The Five Faces of Barack Obama

(3 of 4)
3. The Novice
Obama's critics tend to paint him two ways related portraits but subtly different. The first is a picture of an empty suit, a man who reads pretty speeches full of gossamer rhetoric. "Just words," as Senator Hillary Clinton put it.
And it's true that Obama doesn't have a thick record of businesses he has built or governments he has run. For one thing, he has moved around too much. The restlessness in his résumé is striking: two years at Occidental College, two years at Columbia University, a year in business, three years as a community organizer and then law school. Obama's four two-year terms in the Illinois state senate are his version of permanence, but in two of those terms, he was busy running for higher office.
Voters accustomed to evaluating governors and generals may have a hard time deciding what value to place on a stint of "organizing." But it was surely real work. Reading Obama's account of his efforts to organize the residents in a single Chicago neighborhood, with weeks of toil going into staging a single meeting, is like watching a man dig the Panama Canal with a Swiss Army knife.
As for his conventional training, friends of Obama's like to point out that 12 years as a lawmaker is more experience than Abraham Lincoln, the original beanpole from Illinois, had in 1860. They note that the issues Obama is most drawn to health-care reform, juvenile justice, poverty aren't the easiest. They tell the story of his artful arm-twisting and cajolery in the Illinois senate on behalf of bills to reform campaign-finance laws and require police to videotape interrogations. Obama worked his colleagues one by one, on the floor, on the basketball court, at the poker table, and managed to pass some difficult legislation. "He's unique in his ability to deal with extremely complex issues, to reach across the aisle and to deal with diverse people" one Republican colleague, McCain supporter Kirk Dillard, told the Wall Street Journal.

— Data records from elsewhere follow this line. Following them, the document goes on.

Here are a small network's activations along a few directions, averaged over the inputs that share one value of a field.
Values that are neighbours, or in one group, have similar rows; names and order tell nothing.
In the rows, 500 means zero.
Strong random noise was added to every row along 8 fixed directions; ignore it. To show where, here is one row again and again, with new noise each time:
[472 540 397 369 568 538 672 397 525 393 563 429 457 520 416 525 430 639
 506 353 458]
[690 833 378 423 655 350 598 505 584 225 485 544 305 485 381 591 426 761
 508 227 506]
[250 415 395 757 348 338 554 516 218 838 296 548 434 378 552 737 756 659
 684 514 483]
[603 917 342 656 466 351 371 650 581 524 375 708 575 423 366 354 593 757
 593 388 460]
[443 473 504 635 560 480 540 475 460 423 457 468 411 536 502 624 574 451
 485 312 494]
[441 257 571 370 656 636 675 378 405 469 554 304 419 521 370 666 345 399
 490 322 428]
[267  84 563 505 472 644 642 290 430 416 590 292 428 551 603 698 611 243
 406 430 442]
[621 632 426 348 419 458 441 437 735 287 561 558 537 433 590 351 536 613
 412 578 522]
[479 361 543 505 533 673 421 450 683 292 524 383 466 611 635 490 515 264
 313 475 582]
[595 343 754 656 589 463 306 583 452 585 358 519 518 437 553 536 467 281
 477 489 570]


RIFES, 10 values:
gike: [426 600 341 678 351 542 526 513 528 308 616 480 345 612 342 765 787 266
 473 398 300]
refid: [238 655 215 635 226 561 456 651 514 617 503 677 667 538 422 424 794 527
 534 669 374]
zos: [323 602 289 383 359 565 682 410 435 576 798 565 689 525 406 200 487 660
 546 652 373]
torud: [507 713 448 182 648 532 697 489 634 450 570 481 418 732 572 330 206 833
 508 524 678]
pebom: [421 430 549 721 487 593 566 452 280 564 534 446 557 557 321 524 554 427
 556 282 290]
numar: [716 461 591 345 370 275 514 421 408 609 485 499 487 360 714 518 444 669
 601 799 644]
bapup: [687 418 557 352 506 483 393 562 480 585 589 429 577 316 348 521 438 379
 551 638 312]
bopif: [325 518 393 545 551 491 603 527 426 681 473 462 521 550 448 532 529 519
 611 446 473]
samak: [436 470 555 489 524 611 456 550 517 460 514 567 499 535 407 435 477 426
 438 427 457]
totul: [359 476 290 435 292 627 539 356 642 336 574 431 497 495 554 540 709 508
 392 540 418]
The values of RIFES form 3 separate groups.
Question: List the group mates of torud, in the order listed.
Answer: samak
Question: List the group mates of zos, in the order listed.
Answer: gike, refid

FIK, 10 values:
gab: [372 392 498 225 462 604 511 447 600 543 575 546 664 483 611 269 358 564
 418 762 572]
mivum: [310 405 222 400 315 563 593 439 491 527 648 410 504 409 389 670 724 417
 541 577 291]
neror: [463 331 758 499 614 310 656 466 207 597 465 576 368 388 370 748 454 542
 628 318 408]
samoz: [761 914 295 555 396 552 231 812 597 543 325 608 373 444 227 511 464 649
 507 601 477]
mel: [412 589 224 548 526 639 523 585 421 655 303 395 419 465 296 676 489 671
 569 337 468]
guvat: [516 654 476 746 559 537 447 547 596 367 492 481 400 741 662 442 542 431
 422 464 724]
tek: [619 401 523 125 623 593 486 504 706 481 477 317 305 611 775 556 204 506
 432 788 813]
rel: [626 452 605 391 480 450 512 369 582 268 524 445 418 445 573 547 507 480
 397 418 519]
zizal: [451 398 438 300 388 593 588 413 448 556 665 458 623 400 336 473 502 479
 545 649 263]
sili: [549 747 308 812 554 814  37 884 772 626 140 421 481 666 424 417 512 326
 400 443 602]
The values of FIK form 3 separate groups.
Question: List the group mates of zizal, in the order listed.
Answer: mivum, samoz, guvat, tek
Question: List the group mates of neror, in the order listed.
Answer: gab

That wasn't enough to impress Clinton in the primaries. She enjoyed noting that Obama was chairman of a Senate subcommittee yet had never convened a substantive hearing. John McCain's campaign will not be any more dazzled. In a sense, the question of Obama's preparation hinges on data that are still being gathered, because his greatest accomplishment is this unfolding campaign. For a man given to Zen-like circularities "We are the change we seek" the best proof that he can unite people to solve problems might be his ability to unite them to win an election.
4. The Radical
Others believe Obama is like the clever wooden offering of the Greeks to Trojans: something that appears to be a gift on the outside but is cunningly dangerous within. They find in his background and in what he leaves unsaid telltale signs of a radical. Obama has worked on education issues in Chicago with William Ayers and has visited the home of Ayers and his wife Bernadette Dohrn. Both were leaders of the violent, leftist Weather Underground. But the indictment of Obama framed by his opponents starts years earlier in Hawaii, with the black man who told Obama that a true friendship with his white grandfather wasn't possible. The man's name was Frank Marshall Davis, and in the 1930s, '40s and early '50s he was a well-known poet, journalist and civil rights and labor activist. Like his friend Paul Robeson and others, Davis perceived the Soviet Union as a "staunch foe of racism" (as he later put it in his memoirs), and at one point he joined the Communist Party. "I worked with all kinds of groups," Davis explained. "My sole criterion was this: Are you with me in my determination to wipe out white supremacy?"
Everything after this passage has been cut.